Research tool and repository for archaeogenetic data

Archaeogenetics has become a fast-accelerating field, with new data coming out faster than many individual researchers can keep track of and co-analyse. Recently, we have surpassed the threshold of genome-wide data for 10,000 ancient human individuals. In addition, for many of those samples we also have rich metadata ranging from archaeological information to radiocarbon dating.
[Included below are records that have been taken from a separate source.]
Each row is a point. The points of each table are mixes of a few directions, plus a little noise. How many directions does each table use, and how many do they share? Where both have some left over, give the other angles between the two spaces (their principal angles), to ten degrees, smallest first.
(in the rows, 128 means zero)

First, 7 rows:
[[128 141 147]
 [120 109  86]
 [138 110 115]
 [147 140 178]
 [114 114  82]
 [ 94 195 172]
 [158  88 116]]
Second (7 x 3):
[[152 100 125]
 [143  99 108]
 [ 82 196 156]
 [163  88 124]
 [121 154 157]
 [128  99  85]
 [107 160 140]]
Directions: first 2, second 2, shared 2

First:
[[ 85  65 115 148 168  95  83 133]
 [150 164 151 110 125  74 133 144]
 [133 126 166 180 111 148 148 161]
 [109  89  78 119 142 176 137 107]
 [131 162 132 157  75 122 110 129]
 [153 167 173 117 117 169 133 110]
 [135 123  81  66 158 113 150 112]]
Second, 10 rows:
[[132  71 105 119 105 154  79 181]
 [119 176 155 131 139 101 164  85]
 [164 125  71 157 192 158 172 119]
 [119 206 165 136 152  89 190  57]
 [126  98 122 120 109 139  96 158]
 [145 118  98 140 153 146 140 132]
 [110 173 168 123 121  96 147  91]
 [126  87 118 118 103 143  86 168]
 [113 129 151 116 102 116 110 132]
 [124  98 125 119 105 137  95 157]]
Directions: first 5, second 2, shared 0; angles 40, 60

First, 9 rows:
[[212  85 167 124 139 135  66  86 112 242 169  55]
 [107 156 122 137 105  99 129 110 163  77 135 169]
 [148 114 162  99 152 123 158 115 173 157 140  78]
 [ 94 172 149 160 114 167 149 137 123 106 103 183]
 [113  99 139 148 122 117 110 119 119 124 149 152]
 [152 101 108 102 146 120 123 140 114 151 129  82]
 [124 190  78 126 112 150 131 155 100  98  83 150]
 [108 105 135 140 125 112 123 122 131 112 144 147]
 [ 96 131  92 113 138 130 162 168 116  84  99 137]]
Second (8 x 12):
[[159 106 154 130 129 111 106 166 147 161 109 125]
 [141 119 139 129 129 121 119 143 136 142 120 127]
 [134 124 132 129 128 125 124 135 131 134 125 127]
 [ 64 172  76 123 125 163 174  51  90  59 168 134]
 [125 130 125 128 128 130 130 124 126 125 130 128]
 [102 146 107 126 127 142 146  97 113 100 144 130]
 [ 92 153  98 125 127 148 154  84 106  89 151 131]
 [208  73 194 134 131  85  71 224 176 214  78 121]]
Directions: first 5, second 1, shared 0; angles 60

First, 10 rows:
[[ 75 123 115  86 111  67 169 155 108 139 160 120  68 154 181 108 172 157
   88 135]
 [149 102 153 124 163 129 112  75 153 155 116 128 144  86 159 116 114 132
   74  85]
 [ 58 126 122 119 135 102 119 139 129 127 150 155  92 130 169 137 139 153
  103 147]
 [207  64 123 178 134 128 171  76 112 125 161 134 170 116 143 129  91 128
  144 147]
 [104 191 127  71  94 147 104 171 135 136  72  98 123 136  75 105 156 112
  133 106]
 [ 71 115  87 146 115 125 124 141 115 116 164 168 136 126 133 132 104 152
  154 189]
 [182 143 133 158 182 158  96 131 164 122 133  91 153 130  94 128 123  93
  149  61]
 [152 117 157 124 103 128 149 102 111 130  97 140 125 125 136 144 128 128
  119 145]
 [133 128 135 153  98 115 167 151  93  95 137 144  98 173 128 170 141 126
  169 182]
 [147 170 125 121 144 181  72 137 163 133  89 103 171 107  63 111 114  99
  149  82]]
Second:
[[127 140 195 134 141 126 103 133 120 117  91 154 106 121 142 173 127 117
   84 115]
 [ 93 106  57 145  88 117 190 114 121 111 178 134  92 186 146 140 157 157
  221 219]
 [ 98 149 149 113 158 121  86 155 139 135 122 129 123 108 133 122 127 125
   78  85]
 [134 132 176 139 129 128 123 124 116 115 101 150 110 131 141 169 129 122
  110 133]
 [189 126 119 109 140 150 111 122 138 156 116  90 199  82  89  65  95 109
  101  64]
 [142 137 178 132 139 129 109 128 122 125  97 142 126 114 132 153 121 116
   92 109]
 [136 133 119 113 142 132 108 137 139 143 129 111 154 106 115  95 116 123
  107  91]
 [106 130 108 124 130 123 127 135 133 129 145 124 122 135 132 119 135 136
  136 133]
 [153 132 148 123 138 135 112 127 129 137 112 122 150 106 116 116 114 117
  101  98]
 [104  95  33 147  74 120 211 103 120 111 189 126 101 192 139 126 158 160
  249 234]]
Directions: first 6, second 3, shared 2; angles 30

First:
[[138 189 146 147 179 148  86 111 106 145 109  97  83 145 149  71  77 140
  123 148 173 153 139 100  55  74 102 119  97 131 131 155]
 [ 93  99  36 139 137 111 159 156 126 124 137 151 194 180 154 184 188  67
  140 134  80 145 147 147 138 120  98 143 126 116 108 190]
 [125 158 112 143 118 129 112 120 137 135  98 104 124 125 107 149 130 127
  146 138 120 128 131 112 105  86 126 156  90 108 129 156]
 [100 112  97 146 107 121 154 145 143 147  97 158 125 105 110 135 146 118
  151 103 113 135 126 147 161 132 134 153 112 131 138 139]
 [132 168 129 143 152 152 118 154 108 156 105 174 105 110 140  83 173 133
  160 131 170 132 128 113 110 134 131 135 115 153 166 174]
 [168 131 151 138 151 168 117 122 136 119 132 178 116 160 174  92 139 122
  106 166 124  73  90 110 140 186 204 117 213 159 118  80]
 [175 125 206  61 125 130 105 123  97  90 213 105 150 119 132 132 153 163
  104 141 162 110 134 114 120 171 116  74 163 132 141 101]
 [116  68 154 113  78  92 147  81 169  97 140  58 124 120  87 170  19 146
   75 102  77 126 122 159 166 120 137 121 136  98  78  26]
 [100 103 123 118 103 106 155 141 131 137 127 128 129  90 100 137 127 137
  141  88 129 154 141 154 153 129 103 132  98 125 141 132]]
Second (8 x 32):
[[142  95 117 130 126 126 131  99 151  95 147 108 155 187 152 163  95 104
   83 159  73  96 111 129 141 140 163 121 185 114  76  73]
 [153 105 129 117  79 129 130 112 164  98 135 122 164 140 107 197 158 119
  117 156  70  65 100 118 165 156 191 148 170 106 105  82]
 [ 91  98 118 117  84  95 160 140 139 138 119 119 132  74  77 156 127 141
  149  76 120 157 143 160 163 120  96 142  80 115 143 133]
 [135 134 164 113 106 126 124 127 129 132 127 122 110  84  98 121 128 157
  138 112 148 125 126 126 137 135 132 128 113 129 149 115]
 [102 134  95 197 157 147 142 122 152 167  50 167  66 137 152  62  64 114
  126 119 124 138 105 140 134 113 163 154 133 152 116 110]
 [132 186 154 146 182 155 103 142  92 165 106 152  69 107 153  34 118 150
  148 124 207 160 137 112  79 112 104 114 101 162 168 169]
 [115 151 106 138 152 133 127 150 108 148 117 149 125 126 140 107 159 120
  154 124 153 152 143 125 107 113  99 132 101 138 149 185]
 [154 121 142  66 138 112 109 130  90  81 222  85 202 169 146 184 176 119
  109 156 130 130 158 114  98 134  76  84 142 107 118 156]]
Directions: first 6, second 5, shared 5

First, 8 rows:
[[143 133 115 144 122 128 105 119 109 119  96 133 112 137 102 135 130 138
  189 137 133 119 131 117 122 130  94 112 146 133 117 138]
 [ 97 119 154  96 141 129 173 146 166 146 192 117 160 111 179 114 123 107
    7 111 117 145 122 149 140 125 196 159  92 118 149 107]
 [140 131 118 140 124 128 111 121 114 121 104 132 116 134 109 133 130 136
  173 134 132 122 130 120 123 129 102 116 141 132 120 136]
 [109 122 144 109 135 129 155 139 151 139 167 121 147 117 159 119 125 115
   55 118 122 138 124 141 136 126 169 147 107 122 141 115]
 [147 134 112 148 121 128 101 117 105 117  89 134 109 139  98 137 131 140
  201 139 135 118 132 115 120 130  87 109 149 134 115 141]
 [137 131 120 137 125 128 115 123 117 123 110 131 119 133 114 132 129 134
  162 133 131 123 130 122 124 129 109 119 138 131 122 134]
 [126 128 129 126 129 128 131 129 130 129 132 127 130 127 131 127 128 127
  121 127 127 129 128 129 129 128 132 130 126 127 129 127]
 [125 127 130 125 129 128 132 129 131 129 134 127 131 127 133 127 127 126
  117 127 127 130 128 130 129 128 134 131 125 127 130 126]]
Second:
[[118 118 139 140 126 117 145 127 162 145 129 144 133 127 146 130 127 122
   96 113 127 119 145 121 118 137 128 128 152 136 145 125]
 [143 128  88 139 149 143 101 164  49 145 121 122 104 153 159 167  81 129
  120 134 149 159 123 135 137  94 104 157  93  92 110 127]
 [135 139 131 131 109 127 119 104 137 107 102 132 125 113 100 111 151 137
  186 138 126 115 131 120 133 142 118 103 151 141 125 135]
 [127 156 128 100 103 147 132 111 119  99 124 115 137  71 145  89 149 132
  146 145 130 149 121 139 182 130 171 120 113 115 126 121]
 [139 127 109 150 129 128 112 136 102 138 103 139 111 140 137 148 110 132
  147 128 141 131 139 120 125 120  97 129 139 120 124 133]
 [125 123 133 136 126 121 134 125 146 135 125 137 129 130 132 130 129 126
  120 121 127 121 137 123 120 134 123 125 144 134 136 128]
 [119 116 129 141 135 121 141 141 141 153 134 142 129 136 161 142 111 120
   80 112 133 130 143 125 120 126 126 141 137 124 142 123]
 [113 123 166  83 139 123 148 115 174 103 186  97 160 134  70  98 165 122
  110 132  95 108  92 143 107 142 172 124  96 154 123 126]
 [133 123 127 131 136 125 119 129 123 126 128 124 124 148 103 137 128 130
  145 130 124 119 121 126 110 128 112 125 127 135 121 133]]
Directions: first 1, second 4, shared 1

First (8 x 32):
[[148 139  98  95 163 145 112 103 132 176 137 139 100 110 137 135 110 133
  151 113 140 166 154 150 125 142 155 152 140  85 137 152]
 [ 79 100 202 210  40  86 167 190 118   7 106 100 197 174 106 110 172 116
   70 165  99  32  64  73 136  93  61  68  97 236 106  67]
 [134 131 119 118 139 133 123 120 129 143 131 132 119 122 131 130 122 129
  135 124 131 140 136 135 127 132 137 135 132 115 131 135]
 [124 126 133 134 122 125 131 133 127 119 127 126 133 131 126 127 131 127
  124 131 126 122 123 124 129 125 123 124 126 136 126 124]
 [137 133 114 113 145 136 120 116 130 151 132 133 115 119 132 131 120 130
  139 121 133 146 140 138 127 134 141 140 134 107 132 140]
 [130 129 125 125 131 130 126 126 128 133 129 129 125 126 129 129 126 129
  130 127 129 132 131 130 128 129 131 130 129 124 129 130]
 [116 121 146 148 106 118 138 143 126  98 122 121 145 139 122 123 139 125
  114 137 121 104 112 114 130 120 112 113 120 155 122 113]
 [155 144  86  81 178 152 106  93 133 196 141 144  89 102 140 139 103 135
  161 107 144 182 164 159 123 148 166 161 146  67 140 163]]
Second, 9 rows:
[[ 80 117 105 155 168  80 113  83 146  68 108 115 181  78 114 160 128 131
   95  94 123  90 185 117  54  49 110  81 138 152 114 100]
 [106 126  99 129 171 105 111  87 142 112 120 125 149  87 123 152 120 132
  118  99 130 122 178 132  79  83 129 109 140 123 124 122]
 [148 130 158 128  85 150 146 169 115 141 136 130 108 169 132 105 137 123
  137 156 125 132  79 123 176 171 126 145 116 135 132 133]
 [153 129 165 127  75 155 149 179 111 146 138 131 103 179 133  98 138 122
  139 164 125 134  67 123 188 182 126 150 113 135 133 135]
 [118 125 126 135 132 118 127 122 131 114 124 125 140 121 125 133 129 128
  120 123 126 118 136 124 115 113 123 118 129 136 125 121]
 [109 123 119 139 144 108 122 109 135 103 120 123 150 107 122 140 128 129
  115 114 126 113 152 124  98  96 120 109 132 138 123 117]
 [151 132 148 120  98 152 140 159 117 153 137 133 103 161 134 108 132 125
  142 150 128 142  89 129 171 171 132 150 120 123 134 139]
 [155 130 161 124  79 157 148 175 112 150 138 132 101 176 134 100 137 123
  141 161 126 138  71 125 187 182 129 152 114 131 134 137]
 [131 138  73  95 200 127  97  69 143 165 130 138 117  75 134 156 103 137
  144  89 142 163 195 154  84 106 156 137 151  79 133 148]]
Directions: first 1, second 2, shared 1

First (8 x 32):
[[154 114  89 155  80 163 133 116  38 116 222  33  28 162 108 207 180  49
  102 129 135 182  58 160  94 131  68 135 145  89  96 145]
 [137 125 116 137 113 137 129 123 100 124 157  99  96 138 121 153 144 104
  120 128 129 145 107 138 117 128 110 131 133 115 118 134]
 [107 138 160 104 167 101 123 138 199 137  51 206 208  98 145  63  86 192
  149 127 124  84 186 102 156 126 176 122 115 161 153 115]
 [136 124 117 135 113 138 129 124 102 124 155 101  98 140 121 151 142 105
  121 128 129 144 108 136 118 129 111 130 133 117 118 134]
 [138 124 113 137 111 140 130 123  97 124 160  91  90 139 118 156 148  99
  118 128 129 147 103 137 117 129 107 129 134 114 116 134]
 [107 139 158 106 164 101 125 138 196 136  53 202 207 101 144  67  89 188
  149 127 122  87 182 103 154 125 175 123 115 159 152 114]
 [117 134 145 115 148 114 126 133 164 133  90 166 170 115 135  97 108 160
  140 127 126 106 158 115 140 127 151 126 122 145 140 121]
 [129 128 127 129 126 130 128 127 126 128 131 124 125 129 128 131 130 125
  128 130 129 131 125 128 127 128 125 129 129 126 126 129]]
Second:
[[104 154 164  82 153 148 127 148 180 175 169  96  89 118 135 108  89 134
  113  97 136 161 124 129 126 132 134 125 135 112 145  90]
 [118 135 131 120 155 121 115 132 126 138 106 164 136 123 115 109  98 147
  113 105 153 113 171 137 147 140 137 126 134 131 132 127]
 [111 146 151 106 149 143 136 145 180 168 124 132 112 101 125 102  79 158
  101 102 156 125 137 122 163 140 133 107 120 118 146 130]
 [237  73 116 123 102 115 180 119 139  72  91 125 205  67 236 172 164 110
  208 249  57  57 111  75 156 121 156 105 121 216 114 115]
 [139 120 118 140 115 135 153 123 143 129 121 127 121 109 125 139 117 140
  109 143 144 106 107 120 164 131 120  97 120 126 125 158]
 [ 98 147 142 148 117 144 101 146 117 143 130 117 119 146 103 105 150 126
  127  86 123 165 118 136  97 128 106 162 100 101 151 149]
 [ 87 139 137 117 132 109 137 117 187 134 126 140 141 139 117 107 112 158
  121 133 125 128 113 118 126 107 153 109 134 118 127 113]
 [147 109  94 147 115 114 126 106  72  94 138 127 123 152 119 164 153 100
  130 150 128 122 126 143 116 124 121 130 150 132 100 129]
 [112 129 100 170 115 123  74 118  10  98 148 124 107 197  77 146 187  78
  130  87 127 174 144 173  59 128  94 191 139  99 113 140]]
Directions: first 1, second 6, shared 1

The way data is currently shared and published via academic papers, at least from genetic analyses, is mainly via releasing raw sequencing data into public repositories such as the ENA, while providing partial metadata on samples via often poorly formatted Excel tables in the Supplement. This creates (at least) the following problems:

  • Intermediate data such as genotypes are often not released at all, making it hard for others to reproduce analyses.
  • The connection between individuals, contextual information, and genetic data becomes hard to maintain, bridging between very different repositories and sources (Excel vs. personal homepages vs. public repositories)
  • Meta-analyses spanning datasets require enormous amounts of work on data collection and curation.

A major initiative to address these problems in human archaeogenetics is the Allen Ancient DNA Resource (“AADR”), which is a curated dataset of public ancient DNA data generated, curated and bundled by David Reich’s ancient DNA laboratory at Harvard University. In many ways, our initiative is inspired by and deriving from this resource. In particular, the AADR currently (April 2023) is arguably the most complete resource world-wide that provides genome-wide genotype data for ancient human individuals from nearly all publications in the field.

Our public archives derive to a large extent directly from the AARD, while many curated packages, in particular from 2019 and later, contain data compiled and generated by us. But our initiative also differs in important aspects from the AARD:

  • Instead of providing the data in one monolithic dataset, we decided to structure the data in terms of packages, which typically (but don’t have to) contain data from single publications. This makes it much simpler for us to keep the resource up to date, as new packages can simply be added, and patches to individual packages are light-weight and don’t necessitate an update of the entire dataset.
  • To facilitate working with this more de-centralised package-oriented system, we provide our command line utility trident, which is provided as pre-compiled executable for all major operating systems and is continuously developed and maintained.
  • We formalised and standardised the contextual data delivered alongside the genetic data in the AARD to a machine-readable standard (see standard and details on the janno-file.

All in all, we hope POSEIDON 2.0 contributes to making the fast-growing field of archaeogenetics more reproducible and ultimately brings us closer to the FAIR principles of open data: Findability, Accessibility, Interoperability, Reusability.